Belly Up

             When the parent company of Beagle Aircraft, Pressed Steel Company, was absorbed into the British Motor Company, it reviewed their involvement in light aircraft manufacturing & requested financial help from the British Government. The Government bought Beagle in 1966 and provided the help needed. When the company needed another infusion of cash, the Government put the company into receivership. The Receiver tried to revive and sell the company but failed, and the company assets were disposed of.



Help on the way!

             The good news is that several of these extremely strong military personnel-type aircrafts were brought to the United States in the early 1970’s. Jim Hill Sr. and his son, Jim Hill Jr. of South Florida Aircraft in Fort Lauderdale, Florida were successful in purchasing the majority of those B.206S’s brought here, and were instrumental in selling them throughout the country. To this day, Jim Jr. is the one individual in the U. S. who has more knowledge of this aircraft and its systems than anyone else alive! Quite a profound statement and yet, it’s true. And it only makes sense, because in the 1970’s, Jim and his dad had many on display to sell and had to “get up to speed” on the maintenance requirements pretty quickly. Today, Jim Jr. is the foremost authority on Beagles and in fact is THE contact for maintenance and systems for those Beagles scattered around the country. He is also co-owner of a completely rebuilt B206S Series 2 for sale. At last count, there were 12 B206S Series 1 aircraft in the U.S. AMD 17 B.206S Series 2 according to the FAA (Search Beagle 206.)
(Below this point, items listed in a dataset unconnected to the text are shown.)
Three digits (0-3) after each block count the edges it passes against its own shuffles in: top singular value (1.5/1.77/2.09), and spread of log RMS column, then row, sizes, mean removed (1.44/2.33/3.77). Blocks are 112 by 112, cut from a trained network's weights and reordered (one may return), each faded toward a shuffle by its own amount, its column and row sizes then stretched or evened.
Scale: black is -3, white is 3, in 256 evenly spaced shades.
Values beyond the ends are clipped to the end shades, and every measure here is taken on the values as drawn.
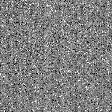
0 0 1
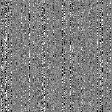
1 3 0
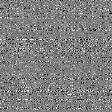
0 0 3
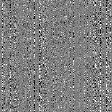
0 3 1
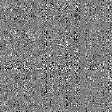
1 3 2
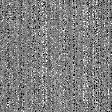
2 2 0
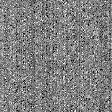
1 1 0
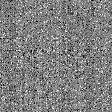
1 0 1
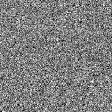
2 0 1
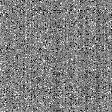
1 0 1
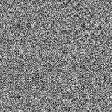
2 0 0
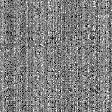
3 1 1
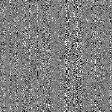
1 3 1
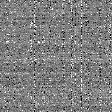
1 2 0
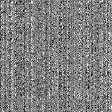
3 2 1
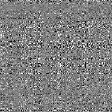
2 2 3
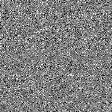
0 0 2
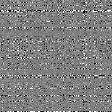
3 2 3
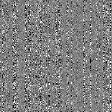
0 3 1
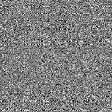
3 0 2
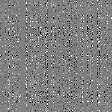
0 3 2
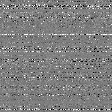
1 0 3
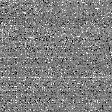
1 1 1
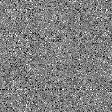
0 1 1
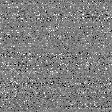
0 0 2
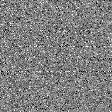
0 0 1
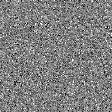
0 1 1
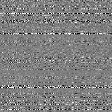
3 1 3
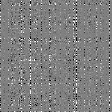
2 3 2
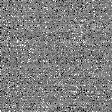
0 1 1
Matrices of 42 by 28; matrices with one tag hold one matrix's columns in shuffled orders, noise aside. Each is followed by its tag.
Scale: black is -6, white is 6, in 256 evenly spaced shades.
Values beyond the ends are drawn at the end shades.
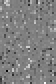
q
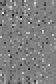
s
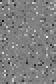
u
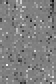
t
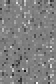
q
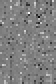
s
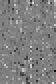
q
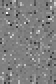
s
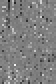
t
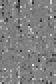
t
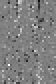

             Beagle Aircraft (short for British Executive and General Aviation Ltd.) was a British manufacturer of aircraft, formed in 1962 in Shoreham, England. The cabin class Beagle 206S’s origins lie in a 1960’s project for the Royal Air Force. Although the original 6-seat 260hp prototype was considered too small by its creators, the design grew into 310hp, greater wing span, a larger cabin with increased seating capacity, greater fuel capacity, and increased weights.

             This allowed it to meet the RAF requirement for a communications aircraft capable of transporting a V-Bomber support crew.

             Twenty were ordered for this role. In RAF service, the B.206 was designated the “Bassett,” and deliveries began in 1965.

             Following the original B.206 was the initial civil production version, the series 1 B206. Poor performance was, in part, responsible for slow sales and so, Beagle designed the Series 2 B206S with a more powerful 340hp turbo-charged continental GTS 1052O engine. The B206S also introduced a slightly revised cabin to seat eight, with the entry door repositioned from above the wing to the rear port side fuselage.

             Total production of 79 aircraft included one 206X; one 206Y; two 206Z; 20 206R Bassets for the Royal Air Force; 11 B.206C; 43 206S; and one Series 3 prototype. The 3 Series was flown in prototype form only and that design died when Beagle entered liquidation in 1970.